Study to Evaluate Pharmacokinetic Comparability Between AZD7442 Co-formulation (AZD8895 + AZD1061) vs AZD8895 and AZD1061 Individually in Adult Healthy Participants

Exclusion Criteria

• - Known history of allergy or reaction to any component of AZD7442 (AZD8895 + AZD1061).
• - History of infection with SARS or Middle East Respiratory Syndrome.
• - Positive SARSCoV-2 result based on available data at screening or at Day 1.
• - Any clinical signs and symptoms consistent with Corona virus disease 2019 (COVID-19), eg, fever, dry cough, dyspnea, sore throat, fatigue, or confirmed infection by appropriate laboratory test within the last 4 weeks prior to screening or on admission.
• - History of clinically significant bleeding disorder.
• - Active infection with hepatitis B or C or positive test for hepatitis C or for hepatitis B surface antigen at screening.
• - Immunodeficiency due to illness, including HIV infection, or due to drugs, including any course of glucocorticoid therapy exceeding 2 weeks of prednisone.

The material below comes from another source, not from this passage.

Each row has a name. Each question is about the rows just above it.

sot: [162 106 157 136 169 139 146 178 126  93]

• - Any other significant disease, disorder, or finding that may significantly increase the risk to the participant because of participation in the study
• -Any prior receipt of another mAb indicated for the prevention or treatment of SARS CoV-2 or COVID-19.
• - Receipt of a mAb within 6 months or 5 antibody half-lives.
• - Receipt of a COVID-19 vaccination ≤ 14 days before IMP administration (Day 1) or plan to receive a COVID-19 vaccination ≤ 14 days after IMP dose (such participants can subsequently be included in the study once they have reached > 14 days after their last dose of vaccine).